The patchset is based on commit f0e36dc28173b65df2216dfae7109645d97a1bd9 of -tip
tree.

Thanks,
K.Prasad

2009-04-16 21:20:11

by Alan Stern

[permalink] [raw]

Subject: Re: [Patch 00/11] Hardware Breakpoint interfaces

On Tue, 7 Apr 2009, K.Prasad wrote:

> Hi Alan,
> I am sending you the patches with the changes mentioned in the
> Changelog below. Please read the patches in conjunction with my replies
> sent to your previous comments.
>
> Let me know your thoughts on this.

Sorry to take so long on this... lots of other things keep cropping up.

Mostly it looks okay; I noticed only a few problems. Comments inline
below.

Alan Stern

> --- arch/x86/include/asm/processor.h.orig
> +++ arch/x86/include/asm/processor.h
> @@ -429,8 +430,11 @@ struct thread_struct {
> unsigned long debugreg1;
> unsigned long debugreg2;
> unsigned long debugreg3;
> + unsigned long debugreg[HB_NUM];

You forgot to get rid of debugreg1 - debugreg3!

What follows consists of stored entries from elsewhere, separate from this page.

Here is a tiny trained network, its code and every weight. The questions are about switching its units off for an input and a target symbol, where a switched-off unit gives its printed mean instead of its output.

import numpy as np


def w(rows, s, z=0):
    codes = np.array(rows[::2]) - 128.0
    scale = np.full(codes.shape[1], s)
    scale[-1] = z or s
    return codes * scale


def norm(h):
    return h / np.sqrt((h * h).mean(-1, keepdims=True) + 1e-5)


def f(y):
    return y / 2 * (1 + np.tanh(0.7978845608 * (y + 0.044715 * y**3)))


def softmax(a):
    e = np.exp(a - a.max(-1, keepdims=True))
    return e / e.sum(-1, keepdims=True)


def log_softmax(a):
    a = a - a.max(-1, keepdims=True)
    return a - np.log(np.exp(a).sum(-1, keepdims=True))


def net(x, mask):
    ids = ['βγδεθλμπσφω'.index(c) for c in x.split()]
    T = len(ids)
    res = E[ids] + P[:T]
    u = 0
    for l in range(2):
        q, k, v = (norm(res) @ M[l].T for M in (Q, K, V))
        z = softmax(np.where(np.tri(T) > 0, q @ k.T / 4**0.5, -1e9)) @ v
        res = res + np.where(mask[u], z, O[l][:, -1]) @ O[l][:, :-1]
        u += 1
        y = f(norm(res) @ A[l][:, :-1].T + A[l][:, -1])
        res = res + np.where(mask[u : u + 4], y, B[l][:, -1]) @ B[l][:, :-1]
        u += 4
    return log_softmax(norm(res)[-1] @ U[:, :-1].T + U[:, -1])


Q, K, V, O, A, B = {}, {}, {}, {}, {}, {}
E = w([
[144,89,173,95],'β',
[165,121,106,153],'γ',
[116,147,68,116],'δ',
[116,129,178,164],'ε',
[115,157,56,121],'θ',
[95,143,1,49],'λ',
[56,19,160,83],'μ',
[61,164,71,92],'π',
[89,68,99,159],'σ',
[155,185,188,112],'φ',
[151,166,187,201],'ω',
],0.005)
P = w([
[254,156,186,82],'0',
[212,201,102,70],'1',
[172,226,66,72],'2',
[168,229,55,69],'3',
[162,218,59,71],'4',
[137,228,47,83],'5',
[136,238,42,90],'6',
[144,241,47,93],'7',
[145,232,69,108],'8',
[129,242,62,103],'9',
[145,227,74,80],'10',
[156,229,76,77],'11',
],0.00042)
Q[0] = w([
[52,206,42,10],'L0H0',
[203,88,103,201],'L0H0',
[62,211,13,7],'L0H0',
[1,176,90,48],'L0H0',
],0.0034)
K[0] = w([
[67,123,35,254],'L0H0',
[161,215,157,65],'L0H0',
[67,129,50,244],'L0H0',
[15,88,100,237],'L0H0',
],0.0033)
V[0] = w([
[133,107,104,214],'L0H0',
[183,165,111,138],'L0H0',
[136,253,148,164],'L0H0',
[63,166,150,150],'L0H0',
],0.0031)
O[0] = w([
[54,65,113,3,38],'L0H0',
[112,213,190,69,181],'L0H0',
[234,201,163,48,70],'L0H0',
[249,73,108,92,4],'L0H0',
],0.002,0.00032)
A[0] = w([
[19,180,104,147,1],'L0N0',
[18,140,104,2,104],'L0N1',
[180,145,194,48,140],'L0N2',
[30,122,83,124,92],'L0N3',
],0.0037,0.00063)
B[0] = w([
[168,125,172,249,137],'L0N0',
[170,53,142,69,254],'L0N1',
[128,164,90,251,226],'L0N2',
[178,245,192,191,165],'L0N3',
],0.0025,0.00085)
Q[1] = w([
[137,123,142,236],'L1H0',
[44,102,229,92],'L1H0',
[214,3,199,24],'L1H0',
[53,116,201,70],'L1H0',
],0.0048)
K[1] = w([
[154,3,183,42],'L1H0',
[161,85,68,177],'L1H0',
[43,105,123,223],'L1H0',
[152,102,51,175],'L1H0',
],0.0052)
V[1] = w([
[4,215,155,139],'L1H0',
[147,161,119,187],'L1H0',
[76,123,175,28],'L1H0',
[173,46,69,152],'L1H0',
],0.0026)
O[1] = w([
[5,196,139,145,3],'L1H0',
[113,128,98,200,140],'L1H0',
[90,151,211,36,83],'L1H0',
[197,100,74,96,178],'L1H0',
],0.0034,0.0003)
A[1] = w([
[5,125,138,233,54],'L1N0',
[219,133,47,104,227],'L1N1',
[229,206,225,115,6],'L1N2',
[181,10,80,142,72],'L1N3',
],0.0032,0.0021)
B[1] = w([
[36,95,65,84,109],'L1N0',
[96,55,186,120,250],'L1N1',
[183,79,14,2,114],'L1N2',
[80,229,40,137,150],'L1N3',
],0.0035,0.002)
U = w([
[237,25,225,36,170],'β',
[244,39,26,239,106],'γ',
[212,192,18,130,158],'δ',
[2,192,215,223,154],'ε',
[155,98,144,115,20],'θ',
[83,129,24,27,221],'λ',
[28,30,191,18,30],'μ',
[24,238,196,27,180],'π',
[19,66,34,214,83],'σ',
[233,231,188,34,96],'φ',
[224,240,215,235,4],'ω',
],0.0067,0.0037)

Each question gives the input, a string of symbols that net reads in full, and the target symbol t.
The units are the heads (4 rows each of Q, K, V and O) and the neurons (one row each of A and B). Each row of codes is followed by its name. A weight is (code - 128) times the scale printed after its matrix; where a second scale follows, it is the last column's (O, A, B and U).
mask holds one flag per unit, layer by layer, with each layer's heads first. A switched-off unit (its flag False) gives its mean, the last column of its rows in O or B, instead of its output. The means were averaged over made-up inputs and are rounded, as every weight is.
A unit's drop is (log p(t) with every unit on - log p(t) with that unit switched off) / (log p(t) with every unit on - log p(t) with every unit switched off).
The circuit of an input: a set's keep is (log p(t) with only the set's units on - log p(t) with every unit switched off) / (log p(t) with every unit on - log p(t) with every unit switched off). Starting from all 10 units, units are removed one at a time, each time the one whose removal leaves the highest keep (on an exact tie, the one counted first), for as long as the keep stays at least 0.8.
circuit, biggest first: the units of the circuit, biggest drop first
k most important neurons: the k neurons with the biggest drops, biggest first
k most important neurons of layer l: the k neurons of layer l with the biggest drops, biggest first
drop when u is switched off: that unit's drop, to one decimal
input β μ δ, target γ: 2 most important neurons of layer 0 => (L0N0; L0N3)
input ω ω γ π φ γ θ θ β γ δ, target β: 2 most important neurons of layer 1 => (L1N3; L1N1)
input β ε π σ γ σ γ δ, target σ: circuit, biggest first => (L1N1; L1N2; L0N0)
input θ π δ δ, target π: most important neuron of layer 0 => (L0N2)
input π γ β ω π μ μ φ θ ω ε γ, target β: circuit, biggest first => (L1N1; L0N2)
input γ β π θ, target π: 2 most important neurons of layer 1 => (L1N2; L1N1)
input θ ω λ γ δ φ ω π γ δ, target π: 2 most important neurons of layer 1 => (L1N2; L1N1)
input β γ β, target γ: circuit, biggest first => (L1H0; L0H0; L1N3)
input π β γ β ω π λ β δ, target φ: 2 most important neurons => (L0N3; L1N0)
input δ γ β ε β σ γ γ β γ, target β: circuit, biggest first => (L1H0; L1N1)
input λ φ β δ ω γ ε ε β ω γ β, target ω: 2 most important neurons => (L0N2; L0N3)
input λ γ δ β γ β, target γ: circuit, biggest first => (L1H0; L1N3; L0H0)
input μ β β ε γ ε σ θ ε δ β, target ε: 3 most important neurons of layer 0 => (L0N3; L0N2; L0N1)
input ω β ε β, target ε: 4 most important neurons => (L0N1; L0N3; L0N0; L0N2)
input γ π π π θ, target π: 2 most important neurons => (L0N2; L0N1)
input γ ε γ, target ε: most important neuron => (L0N1)
input π β γ δ, target β: 2 most important neurons of layer 0 => (L0N1; L0N2)
input β σ σ ε δ, target σ: drop when L0N3 is switched off => 0.3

> +static int validate_settings(struct hw_breakpoint *bp, struct task_struct *tsk)
> +{
> + int ret;
> +
> + if (!bp)
> + return -EINVAL;

Is this test really needed?

> +
> + ret = arch_validate_hwbkpt_settings(bp, tsk);
> + if (ret < 0)
> + goto err;
> +
> + /* Check that the virtual address is in the proper range */
> + if (tsk) {
> + if (!arch_check_va_in_userspace(bp->info.address, bp->info.len))
> + return -EFAULT;
> + } else {
> + if (!arch_check_va_in_kernelspace(bp->info.address,
> + bp->info.len))
> + return -EFAULT;
> + }
> + err:
> + return ret;
> +}

At this point, almost nothing in the routine is arch-independent. You
might as well move everything into the arch-specific code and
eliminate the validate_settings() routine.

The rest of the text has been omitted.